This article was drafted during NaNoWriMo 2020.
I hit a frustrating problem while deploying to production at work so here is a little postmortem.
The problem came from a Jenkins build, from a repository that had not been updated since a week. We wanted to deploy from a release branch to master. The error was from an installation of MongoDB server 4.2 in a Dockerfile (not an official Dockerfile from MongoDB but an install of MongoDB server in our own Dockerfile).
I’ll give right away a solution for people that don’t want to read all of it.
The problem was that MongoDB server 4.3 and 4.4 had a change in a post-installation script (only for Debian I think) that adds a call to systemctl
. That change was backported to MongoDB server 4.2 in October, and was part of an update to the deb
package mongodb-server
around November 15.
If systemctl
is not present (in my case, in the Docker container based of a Debian image) when the post-installation script is called, the installation of the package fails and the build breaks.

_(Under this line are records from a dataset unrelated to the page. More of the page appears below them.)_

The symbols move the points like this.
* | se tu
x800 | x897 x625
x332 | x768 x238
x287 | x808 x266
x86 | x273 x26
x599 | x998 x89
x793 | x608 x427
x219 | x438 x698
x251 | x908 x8
x26 | x786 x86
x83 | x698 x793
x329 | x488 x687
x897 | x956 x901
x608 | x873 x839
x78 | x868 x265
x154 | x810 x742
x359 | x332 x808
x427 | x839 x766
x89 | x807 x744
x311 | x839 x968
x265 | x359 x287
x786 | x329 x897
x122 | x32 x765
x766 | x32 x721
x808 | x238 x878
x787 | x935 x34
x415 | x968 x39
x908 | x175 x388
x810 | x199 x741
x380 | x929 x810
x901 | x593 x839
x873 | x83 x588
x868 | x39 x238
x935 | x311 x415
x459 | x86 x956
x878 | x551 x995
x436 | x552 x219
x765 | x742 x935
x593 | x858 x274
x551 | x287 x488
x929 | x766 x380
x625 | x859 x600
x839 | x901 x593
x447 | x380 x588
x388 | x995 x891
x8 | x388 x332
x995 | x251 x868
x175 | x830 x891
x654 | x956 x486
x630 | x34 x34
x891 | x768 x654
x588 | x793 x54
x742 | x741 x630
x744 | x710 x459
x858 | x786 x654
x710 | x593 x86
x998 | x891 x807
x488 | x266 x175
x859 | x274 x447
x238 | x98 x551
x266 | x878 x830
x721 | x630 x154
x830 | x329 x768
x600 | x427 x49
x807 | x273 x710
x273 | x744 x786
x956 | x26 x593
x32 | x54 x380
x199 | x721 x438
x768 | x878 x901
x552 | x625 x438
x54 | x427 x929
x968 | x787 x630
x741 | x251 x115
x486 | x89 x858
x687 | x956 x998
x698 | x447 x859
x98 | x39 x995
x34 | x415 x98
x39 | x630 x251
x115 | x765 x427
x274 | x800 x552
x49 | x219 x83
x438 | x459 x447

The rows follow the links: the fewer symbols apart two points are, the more alike their rows tend to be.

Each row is also shifted at random along 6 hidden directions that mean nothing.

Some points, each with a row of numbers:
x810	-199,-224,-67,-207,61,-221,273,-100,-82,0,121,-166,-77,-35,-56,-25,85,119,195,-25,-328,198,-50,37,117,137,53,-260,-32,-111,-148,349,-22,145,-2,-40,94,-164,-101,56,47
x175	-402,-62,398,299,-271,-41,396,34,453,41,-8,139,235,-242,-117,8,-109,650,249,185,-1182,-49,333,381,-137,-45,469,-16,-28,403,777,-35,239,-200,-408,-271,11,-111,-530,-372,30
x251	1244,-34,38,-124,-12,-253,159,536,132,479,-290,-56,91,-441,104,-279,-259,338,-16,-18,-313,-48,7,-5,115,355,-220,136,-147,34,96,302,-101,-173,131,-242,-100,72,-217,-163,-259
x956	322,90,324,352,-44,-159,552,-48,416,-167,-14,135,119,-80,-2,339,-216,360,87,165,-382,102,-395,45,71,165,-12,18,-17,123,-70,-90,335,-186,-31,-314,116,261,-82,122,-468
x608	478,407,442,-11,-175,-182,239,-86,406,-59,243,21,-33,-227,-60,269,-278,568,-48,122,-537,-65,260,-41,-268,30,169,299,15,32,504,-261,583,-486,-70,-48,105,13,-554,-260,51
x34	-561,50,-27,81,-71,103,68,-10,228,243,167,26,310,323,130,202,321,135,81,39,-179,-177,103,-296,-1,-22,396,-435,29,-268,320,-127,311,-218,54,273,287,-292,-56,-300,65
x436	-247,84,148,165,167,-86,353,-369,-165,-1,-294,310,390,474,167,-10,145,-217,-198,-289,-152,437,-299,23,1069,-284,23,-451,-356,155,-309,71,13,500,-112,460,185,389,601,-43,-308
x768	576,-142,149,92,-10,-106,82,466,-93,233,-255,245,-136,-386,-59,-328,-248,205,-77,189,-412,-15,156,27,259,-105,-219,364,-122,342,207,103,-196,48,-85,-421,-225,357,-65,179,-400
x266	-181,128,-207,212,-134,70,341,-454,347,-163,159,-28,-41,433,-462,259,383,-238,-54,243,-83,66,-38,57,599,140,-115,-450,-539,336,-479,83,24,422,177,173,195,762,71,-9,499
x552	842,116,-123,100,-297,64,-32,220,166,-71,-192,-522,174,-115,-114,168,-167,258,513,-131,-282,3,-168,214,-351,-43,-171,149,55,288,326,141,183,60,-273,45,-98,-95,-320,-128,301
x600	1,187,67,-97,106,138,25,-262,-98,-77,-219,123,-35,112,53,356,-174,-76,-104,-364,82,175,136,-5,126,-221,150,65,-24,-77,145,-297,287,-144,-57,376,-258,-173,1,34,45
x551	-164,59,-12,150,-179,118,-154,-82,213,-233,257,-176,-29,64,-485,108,98,261,413,293,-501,-267,238,166,-305,82,-123,134,-266,255,301,109,170,24,-130,-61,90,199,-487,-206,453
x891	137,-161,-224,-6,-69,387,-191,119,-126,72,-189,26,-355,-241,-76,-36,-38,-524,-259,-44,522,-181,55,268,-181,203,97,-11,16,87,-370,-114,-489,-27,103,-109,-498,-118,63,149,224
x486	-510,24,205,357,-402,197,-94,-63,12,-350,455,-311,115,-470,-48,-182,36,319,346,221,-496,-242,-156,518,-909,65,376,226,418,415,351,-88,-30,46,-430,-590,112,-418,-321,-269,365
x878	-625,129,-292,148,-27,167,-9,-419,123,-129,66,25,210,291,-293,13,384,-271,22,152,25,-65,129,29,511,232,-102,-285,-363,333,-209,11,-85,422,228,201,169,491,91,-249,450
x154	577,-394,-181,-355,1,-442,97,577,264,393,-343,-183,137,-43,243,-258,-221,464,66,-47,-269,216,101,-176,-52,0,-138,-96,71,-208,316,383,-49,-275,-40,-112,-58,-71,-84,97,-336
x438	89,-33,24,122,-212,132,-266,46,-215,-287,109,-410,21,-66,-135,-4,-29,149,525,-106,-354,-25,-80,433,-558,-246,35,92,129,222,329,227,-3,221,-437,25,11,-368,-196,-125,435
x49	-424,198,250,109,-109,-5,-87,-284,-291,-135,129,122,194,127,143,-258,144,-24,-18,-156,-344,183,116,259,298,-436,179,-65,4,245,199,-41,11,383,-295,279,147,-15,217,-292,220
x654	-563,-1,833,487,124,40,481,-450,-538,-374,538,398,-358,-504,-206,-58,79,159,161,304,-884,-65,-382,400,27,-102,340,119,-50,383,-199,-18,64,423,-250,-667,288,-128,68,236,-444
x26	-707,-189,-57,136,-145,184,-452,99,-357,-346,142,-237,129,-262,176,-333,41,-33,277,19,236,-156,-201,198,-731,-267,91,431,573,147,274,-140,-237,153,-274,-402,-91,-439,79,35,53
x287	-781,-17,131,-53,344,-95,-71,-178,74,-88,-215,545,190,445,-32,55,-125,41,-42,-121,-85,1,297,-205,247,-126,-77,9,-279,-232,266,-120,246,-223,61,218,-15,264,69,27,-463
x968	-428,35,-348,-41,-215,-3,-55,251,572,430,-86,-92,612,411,405,103,215,281,-25,44,30,-57,230,-356,-1,-196,344,-301,296,-149,573,-209,167,-299,37,250,215,-204,-40,-388,89
x329	-975,-314,244,184,0,182,-32,32,-102,-149,-50,416,-93,37,-16,-27,-49,40,-8,116,-345,-31,228,169,-116,-449,380,42,80,193,422,-186,-130,-30,-321,-150,-213,-98,38,163,-191
x274	258,52,-141,12,76,127,34,102,-52,38,-542,6,154,88,188,313,-275,-160,50,-302,188,158,-172,-89,150,-135,-105,173,83,-38,106,-176,112,-121,-32,163,-332,-127,162,178,-329
x388	-668,-58,496,163,328,245,204,-499,-858,-64,376,390,-429,-519,-268,-229,182,-273,51,35,-531,-156,-85,333,315,21,362,-45,-245,250,-337,84,-127,569,-23,-297,126,-275,158,42,-149
x427	-420,370,-373,-232,-367,-24,177,-440,593,-126,225,-485,277,-47,-38,488,28,335,-4,-54,-23,58,311,-17,-139,358,280,17,273,93,296,-273,440,-145,139,191,71,-166,-502,-447,787
x929	259,-43,291,-239,120,-494,524,-261,13,-142,278,49,-370,-76,-200,99,-102,359,60,126,-587,269,22,-40,283,131,-89,-16,-257,-157,-226,294,262,77,49,-171,218,270,-217,262,-121
x766	-1514,-225,-232,-541,367,-151,-24,-256,-66,67,-380,368,284,417,508,-48,-35,-129,-390,-351,466,352,481,-334,474,-177,290,-170,268,-451,88,-215,-89,-160,202,344,-197,-208,415,97,-304
x199	-568,-356,120,-241,331,-183,85,18,-135,29,-222,241,7,263,209,13,-140,78,95,-293,-277,178,127,-73,113,-236,177,-237,26,-327,225,174,60,-160,-147,159,-75,-318,109,182,-490
x599	-53,-159,174,162,-93,161,-153,-40,-144,-209,224,122,-262,8,-63,-139,34,-254,-181,60,282,-41,-170,338,-394,-22,50,-200,30,-37,-356,30,-409,10,-153,-111,-84,-6,155,96,177
x741	-201,-248,134,-238,383,-49,275,-175,-217,95,12,237,-380,-156,-80,209,-57,-113,9,-97,-129,12,12,-117,191,182,282,-253,-119,-310,-207,120,139,-120,198,22,-75,-390,-72,228,-347

From each start, follow one symbol. Which point do you reach?
Answers are names.
start 178,-71,282,-418,247,-390,234,-51,-21,-24,-53,303,-393,-42,111,34,-298,176,-297,-78,25,243,250,-256,255,-44,-78,136,-46,-345,-84,-4,158,-295,96,53,-85,162,-38,357,-397
tu: x929
start 195,-6,76,-72,160,26,-220,194,-462,280,216,-24,-42,-237,27,-354,165,-20,180,102,-101,-297,-29,-86,-78,5,14,68,-26,-92,92,184,-94,151,69,-103,260,-345,-4,-158,-35
tu: x251
start -175,14,-209,68,-102,-14,53,176,-164,138,-315,-126,403,-174,360,-199,-39,-27,-121,-18,183,208,-207,-117,314,-189,-155,270,343,298,-10,-147,-147,290,-41,-278,-80,99,379,112,-283
se: x956
start 181,-236,-323,-273,-59,-129,-247,659,286,570,-354,-12,390,258,494,-144,-41,123,-121,-91,264,-54,249,-398,-53,-208,36,-171,278,-384,442,11,-128,-434,106,210,-29,-216,66,-97,-246
tu: x34
start 165,144,596,259,142,3,325,-346,-35,-250,95,293,-81,189,-182,353,-130,158,208,-144,-738,107,-82,226,141,-230,200,-200,-383,-21,90,47,394,-29,-334,295,103,38,-95,-91,-161
se: x438
start 325,198,123,69,229,-43,20,-182,99,-103,196,6,-121,-30,-366,51,32,95,276,132,-266,-241,5,-47,74,310,-342,63,-481,11,-99,171,289,76,207,4,195,204,-294,-109,-4
tu: x551
start -538,-231,133,173,-137,49,-91,96,23,-37,-50,264,194,68,258,-337,25,-57,-238,10,9,53,4,246,-130,-199,234,-145,209,79,75,-71,-363,-61,-267,-94,-105,-17,235,-48,-146
tu: x807
start 87,-276,527,97,213,-75,259,85,-22,8,-109,677,-394,92,-224,92,-229,94,-77,150,-506,46,209,-18,226,-350,73,10,-416,-30,100,40,46,-220,-131,-122,-155,356,-43,445,-560
se: x266
start 328,177,-295,5,111,177,-425,-170,-488,-62,373,-388,-246,-236,-378,-292,345,-473,146,99,478,-330,-242,10,0,359,-447,102,-218,99,-605,282,-275,569,320,-35,258,11,96,-146,556
tu: x238
start -318,-225,-64,-344,21,-460,143,-62,-167,-96,60,-143,-13,-43,52,-419,53,268,-3,20,-331,347,165,-18,346,-93,-90,-4,71,67,-45,343,-113,338,-30,-100,223,135,82,98,34
se: x929
start 486,51,710,49,13,-301,275,-259,-371,-266,296,74,-289,-154,-199,-80,-73,445,294,34,-1039,244,-27,297,145,-391,-100,147,-290,266,148,320,266,331,-405,-30,323,128,-150,12,-24
se: x380
start -339,235,202,207,70,228,363,-505,-73,-48,608,109,-369,174,-261,681,406,-247,36,260,0,-137,-156,-247,188,10,382,-369,-249,-118,-389,-274,427,102,305,173,346,-60,-36,212,106
tu: x968
start 66,160,50,68,142,-49,-128,-115,38,-181,110,-1,-26,55,-337,-4,0,99,222,141,-241,-228,76,-59,27,117,-397,187,-359,40,1,169,224,126,115,9,139,366,-165,-33,44
se: x238
start 642,-16,387,-150,349,-28,9,198,-586,81,-14,383,-663,-418,53,29,-285,-153,-217,92,230,-3,-32,-319,91,-276,-95,572,95,-165,-210,-172,105,-117,135,-209,-189,-11,139,685,-671
se: x901
start -353,439,265,-66,11,2,252,-603,453,-224,217,180,43,156,-50,511,-78,275,-180,-95,-180,-15,362,18,15,172,436,-58,-49,-122,212,-410,610,-434,21,329,46,-75,-335,-331,289
tu: x427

To circumvent that problem, you can run ln -s /bin/true /usr/local/bin/systemctl
(or RUN -s /bin/true /usr/local/bin/systemctl
in the Dockerfile) before trying to install mongodb-server
. This will skip the systemctl
call.
You should probably not do that if you need systemctl
elsewhere in your system though.
At first I thought our deployment pipeline had a hiccup. The build was fine on the develop branch and on the release branch. It sat there for a full week with no problem. I also checked the last commit from the week before and it was a change to the frequency of a cron job. Not really a build-breaking change usually.
I launched the build again. Our infrastructure is a bit weak, we have failing build every other day that can be successful by launching them again. This time it did not solve the problem. I also relaunched the build in develop to see if it was a problem with the environment, but it also failed.
I could not pinpoint the problem yet but it seemed as if it were not from the new code, nor from the pipeline. Also, the Dockerfile used an official node image, with an exact version (like node:X.X.X-slim
) so I expected things to be pretty stable between each run. The node
image is itself based on debian-stretch
.
I summoned my inner Sherlock Holmes and went investigating further.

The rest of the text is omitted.